The allocation schedule for trusted users is:
- 1st allocation 5%
- 2nd allocation 15%
- 3rd allocation 30%
- 4th allocation 50%
After successful onboarding of a dataset as a trusted GitHub ID, users then become eligible to apply for 5PiB+ as needed to meet their demand.
Subsequent allocation schedule:
- When clients use up > 75% of the prior DataCap allocation, a request for additional DataCap in the form of the next tranche is automatically kicked off (via the subsequent allocation bot). The allocator team will set an SLA (Service Level Agreement) to keep up with allocation review and comment on bot messages within 3 days.
Two other points to note about DataCap allocation and subsequent usage:
- There is an expiration date of three months on any allocation of DataCap. From an allocation date, we will measure three months time and if the allocation has not been used (open or closed status), the application will be closed and remaining DataCap removed.
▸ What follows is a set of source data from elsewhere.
A small network was shown many inputs. Here are its activations along a few directions, one row for each input.
Each table varies a few parts of the input and shows all the possible inputs, shuffled.
Descriptions start from the smaller parts, as in this example, which fits no table here: one of 6 places along a line, together with either a single point or one of 11 places around a ring or (one of 3 separate values, together with one of 5 places around a ring).
Shared parts are said once, and a part with two or three values counts as separate values.

Other details of the inputs shift rows strongly along two fixed directions, in all tables alike. That doesn't count.

Rows:
r1: [ -1   3 -13 -23  -8   3   2 -27  22 -10  12 -18   5   4 -18]
r2: [  1 -27 -21 -19 -13 -23   8  10  16   1 -19   0   2  13  20]
r3: [ -4   3  22  15   9 -14   3   9  -7  -3   0   9  -5 -26  35]
r4: [  0 -14 -19   3  -9 -14   8  23   1  -2 -33  17  -4  15  26]
r5: [  4  15   6   7   9  11  -5 -14  -5   4  25  -3  -6 -26 -11]
r6: [  6   6  34   4  17   1  -7   3 -23  11  22  -9   5 -11 -17]
r7: [-12   6  50  42  16  -8   4  30 -17  -2  -8  26  -7 -26  50]
r8: [  8  -1 -34 -19  -9  11  -7 -15   2   2  -1 -11   5  20 -35]
r9: [  0 -12 -18 -12  -7  16  -7  -8   9   8   8  -6   4  19 -32]
r10: [-15  -7   2  25  -6   5   5  18  14  -1 -17  25  -8   4  28]
r11: [-11   1 -16   1 -15  -5  11   1  20 -18 -30   6  -1  20  21]
r12: [ 11 -14 -27 -35  -8  -3  -2 -14  10   7  11 -17   6  10 -26]
r13: [  2 -19 -34 -11 -10   2  -1  -3  13   4  -4   2  -2   4  -2]
r14: [  1  11   3 -10   0  -4  -1  -9  -4  -7  -6 -12   7   9  -5]
r15: [ -7 -27  -9   5 -10  -9   7  28  12   4 -24  20  -2  18  24]
r16: [ 14  23  34  15  24  -5  -6   5 -41   7  15  -6  -1 -25  -5]
r17: [  7  31   9   7  11  17  -9 -19 -18   1  21 -11  -2 -13 -30]
r18: [ -3  21  29   6   9  18  -5 -18  -3  -4  27 -11   5  -7 -23]
Description of these inputs: one of 3 separate values, together with one of 6 places around a ring.
The inputs of r9 and r8 match in every part but the choice among 3 separate values. If r7 is changed in the same way as r9 into r8, which row does it become?
Answer: r14
Which other rows does r11 become when the choice among 3 separate values takes its other values? List them by row number.
Answer: r1, r18
Which other rows does r5 become when the place on the ring of 6 takes its other values? List them by row number.
Answer: r1, r2, r3, r12, r13

Rows:
r19: [ 11  -9  10  30  10 -17   6  33 -25   5 -12  30 -19 -26  51]
r20: [ -3  13 -10  -3   2  24  -8 -17   3  -9  -6  -8   6  21 -29]
r21: [  4  14  -5  -9   1   2   2 -15   0 -14  17  -8  -1 -14  -3]
r22: [  6  17  28  13  22  -9  -5   1 -26   0  18  12  -7 -45  20]
r23: [  3  11  -4 -18  -1   1   5 -20   3 -21   0 -25   9   8 -17]
r24: [ -2 -21 -14 -14 -17 -10  11  29  23  10 -22   9   4  35   2]
r25: [ 12  -5   0  -3   5 -10   2  10 -20   4 -15  -3   0   4  15]
r26: [  3  29   7  12  12  35 -15 -17 -19   2  31   2  -8 -19 -29]
r27: [  9 -28 -24   3  -6 -18   6  16   7  12 -14   9 -14  -3  23]
r28: [  0 -19 -15 -17 -14 -21   0  12   4   3 -27  -6   5  31  17]
r29: [  1 -38   7 -18  12  25 -23 -16 -11   6  39 -17  26  -6 -34]
r30: [  6 -36 -46  -6 -17 -11   8  19  15  15 -18  13 -10  13  -6]
r31: [-11  15  16  56  14  22  -5  18 -16  10   4  35 -24 -43  34]
r32: [  5  10  19  13  12  -4  -8  18 -34  16   5   3   6  -2  -8]
r33: [  3  13  -6  -7  -3  13   0 -23   7 -14  -2 -15  11  12 -23]
r34: [  4 -20 -33 -13 -11  -9   7  19  -1   6 -34   8   7  32   2]
r35: [ -2  14   5  29   1   9   3   5  -4  -8   1  23  -9 -24  28]
r36: [ -4  10   2  -5  -8   6  -5 -22  10  -9   2 -16  12  18 -24]
r37: [-10   2   2  30   3 -11  10  16   4  -3  -7  21 -15 -35  55]
r38: [ -1  28  41  13  16  -1  -4 -13 -24 -12  24 -18   3 -22  -8]
r39: [-12 -18   3 -23 -14 -21  13   7  30  -3 -19   3   2  17  20]
r40: [ -7  18  16  -3   3  29  -7 -20  11   3  25 -13   2  16 -46]
r41: [  0  -3  -1 -19   0 -14   1  -6   0  -8 -18  -7   8   2   9]
r42: [ -1  18  19  -7  -1  17   1 -27  14   0  29 -19   7   8 -39]
r43: [ -6   1 -22   8 -11   9   1  -9  21   3   0   6  -4  -9   8]
r44: [-11  27  38  42  20  16 -13   5 -25  -1   6  12  -4 -14   2]
r45: [ 18 -10 -25 -16  -3   2  -2   2 -12  11  11   0  -2   7 -37]
r46: [  2  12  15 -31   4  -8 -13 -27  -8   0  17 -30  15   2 -34]
r47: [  0 -23  -8 -22 -16 -17  12  19  25   5 -20  -3   0  32  15]
r48: [-11  -1   9 -10  -9  -7  17  -3  25 -13   0  -7  -1  13   6]
r49: [ -6 -19 -23 -10  -7 -22   4   3  24   3 -16   9  -4  -8  28]
What do these inputs look like to the network?
Answer: either a single point or (one of 5 places along a line, together with one of 6 places along a line)
Start at r31 and move only the place on the line of 6, one step at a time. The first step leads to r43. Which rows follow, in order?
Answer: r37, r49, r27, r30
Start at r47 and move only the place on the line of 5, one step at a time. The first step leads to r28. Which rows follow, in order?
Answer: r25, r19, r27

Rows:
r50: [  2   7  -5 -13  -1  16  -7 -23  -2  -6   8 -21   9  15 -31]
r51: [ 11  45  40  27  19  -2   6  12 -34  10  10   4 -15 -18  -6]
r52: [  6  21  13  -3  13  19 -14 -20 -21   6  26 -16   9  -9 -43]
r53: [  5 -17 -10  -2  -3 -10   1  13  -3   4 -12   7   0   8   5]
r54: [-11  -8   0  -2  -9  -8   7   0  24  -3 -10   5   0   4  16]
r55: [ -5  -4  -5  13  -2   7   3  11  -2  -7 -16  13   0   6  13]
r56: [ -3  12  27  19   8   5   1   3 -14 -10   6   4   1  -9   8]
r57: [ -4   2   0  11   3   4  -3   0   1   4   5   9  -7 -11   1]
r58: [ -7 -10  -7   5  -5   0  -2   9   6   3 -13  11  -1  11   3]
r59: [-11  -1   7   9  -5  -6   3   8   4  -7 -15   7   4   8  17]
r60: [  0  13  18   9   9  -4  -2   0 -12  -3  11   3  -3 -23  15]
r61: [-5 -9 -6 14 -3  5  7 12 11  2 -1 14 -9 -2 16]
r62: [  6  11  44  10  24  -5  -4   6 -28   5  21  -5  -1 -28   0]
r63: [ -1   0 -21 -28 -15   7   2 -26  24 -14   7 -21  10  23 -28]
r64: [  7   4  -7 -13   2   7  -8 -15  -4   7  20  -8  -1  -7 -25]
r65: [  1  -7 -15 -16  -6  14  -5 -10   8  -1   5  -9   5  22 -32]
r66: [  5 -10 -26 -31 -12   5  -2 -17  17  11  15 -17   4  16 -31]
r67: [ -8 -14  -6   6  -8  -1   1  15  12   7 -12   9   0  14   7]
r68: [ 10  12  15 -14  12  -1  -7 -14 -21  -1  24 -23  10  -5 -29]
r69: [  9   6  10 -26   6  -2  -2 -21  -3   3  28 -27   4 -11 -32]
r70: [ -6  -4   5   1  -2  -9   2  10  -2  -6 -13   7   3   6  22]
r71: [ -6  -3 -15   5  -8   3   3  -3  13 -11 -16   4  -3   6  17]
r72: [ -6 -11   7  -9  -3  -9   2   8  10   1 -11   2   4  11  14]
r73: [  5 -10  -7   5   1  -9   3  15 -10  -1 -17  10   3   2  15]
r74: [ -1  -6  -3   0  -3 -17   7   8   1  -9  -9   3  -2  -8  23]
r75: [ -9 -12 -13   5  -9  -1   5   8  18   7  -6  10  -5   5  11]
r76: [ -4  -3 -17   5  -6   7   4   2  10  -9 -11  10  -3   2  10]
r77: [ -1 -13   0   6  -3  -3   0  19   1  10  -8  12  -2   5  15]
r78: [ -6  -7   6  -2  -2 -11   6   6  12   0  -6   7  -4  -6  24]
r79: [  0   4  17 -11   3  10  -1 -14   5  -3  15 -15   8   9 -25]
r80: [  4 -17 -19  -3  -8 -11   6   8   6   2 -11   9  -6   0  12]
r81: [ -3  -5  -8  -3  -3  -4  -3   3  -2  -3 -18   2   2  11  14]
r82: [  4  -3   0   1   6  -8  -2   3 -13  -2 -10  -3   3   1   8]
r83: [ -2  19  50  22  22   4  -6   2 -20   6  21   1   1 -25   0]
r84: [ -7  -4 -19   4  -8   0   2   3  12  -4 -16  11  -1   2  12]
r85: [ -1   2  19  23  10  12  -2  14 -11   6  11  10  -5  -9   3]
r86: [  3  -7 -16  -4  -3 -12   2   0   3  -5 -14  -1  -2  -2  16]
r87: [-10  -2  -8   1 -11  -7   5  -1  17  -9 -12   4   1   5  16]
r88: [-5  7  8 12  3  3 -5 -2 -8 -1 -8  0  2  0  5]
r89: [  5   0 -28 -33  -9   4  -8 -28  13  -2   4 -23   7  16 -26]
r90: [ -2  18  16  22  11   5  -6  -6 -12  -1   7   3  -5 -25  10]
r91: [ -2 -15 -11  -1  -6  -4  -2  12   3   3 -15  12  -1  11   9]
r92: [ 12  -8 -36 -34 -10  -1  -1 -20  10  -1   2 -19   9  14 -30]
r93: [  5 -19  -6  -1  -5  -9   4  17   1   9  -8   4   1  10   6]
r94: [  9   2  18  20  12  -4   3  12 -20  13  17   8 -10 -31  12]
r95: [  6  22  31  -1  15  16  -4 -25  -7   0  41 -19   3 -21 -31]
r96: [ -6 -11 -17   5  -8   4   4   5  14  -5  -9  13  -8   5  10]
r97: [ -1  -5  -6   5   0  -2  -1  13  -7   0 -17  13   1   3  16]
r98: [  7  -2 -32 -33 -10   7  -5 -22  12   0   6 -16   8  14 -30]
r99: [ 10  38  17  18   7  -7  10   8 -12   5   4   4 -19 -13  -1]
What do these inputs look like to the network?
Answer: one of 2 separate values, together with either a single point or (one of 4 places along a line, together with one of 6 places along a line)
The inputs of r88 and r90 match in every part but the choice among 2 separate values. If r65 is changed in the same way as r88 into r90, which row does it become?
Answer: r96
The inputs of r71 and r50 match in every part but the choice among 2 separate values. If r92 is changed in the same way as r71 into r50, which row does it become?
Answer: r73
Which other rows does r68 become when the place on the line of 6 takes its other values? List them by row number.
Answer: r53, r62, r73, r82, r93
Which other rows does r75 become when the choice among 2 separate values takes its other values? List them by row number.
Answer: r67
Which other rows does r53 become when the choice among 2 separate values takes its other values? List them by row number.
Answer: r80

- The expectation when the complete amount of requested DataCap is allocated is that the client has completely finished onboarding their dataset and replicas. If a client receives a Datacap allocation, then closes their application before completion, they will be questioned as to why. Likewise, if a client receives a DataCap allocation and abandons the application and becomes completely non responsive, their GitHub ID will be flagged from any future participation in the pathway.
Compliance check mechanisms for client applications:
- After each allocation we will manually review the on-chain deal making activity of the applicant to confirm compliance mostly relying on the AC Bot, which runs weekly, to identify non-compliance of deal making, distribution and retrievals and that information will be used to drive action on applications. The bot will be set up to automatically close applications after several allocations if thresholds are not met.
- At any point if clients are caught providing fake or misleading information about themselves or their SP partners, we will close any open applications and add the GitHub user IDs and miner IDs involved and block them from future participation in the allocator
Disputes/Appeals:
- For any disputes between our allocator and a client, hereby termed appeal(s), we will source the appeals through the Open Data Allocator Appeals Form (https://docs.google.com/forms/d/e/1FAIpQLSfkdb_p9sg5sx_bnSlX0r9rdKXFGmz4dGC1cBtMEYuDym3Ecw/viewform) where all our clients can submit an appeal and someone on the allocator team will address it with a 14 day SLA.
- We would like to respect the privacy of the client and do not plan to host a public resolution process.
- For disputes raised by community members/non-clients about our allocation approach and strategy, we will comply with the public dispute tracker that is being built by the Filecoin Foundation Governance team. We can commit an SLA for such disputes to be 21 days.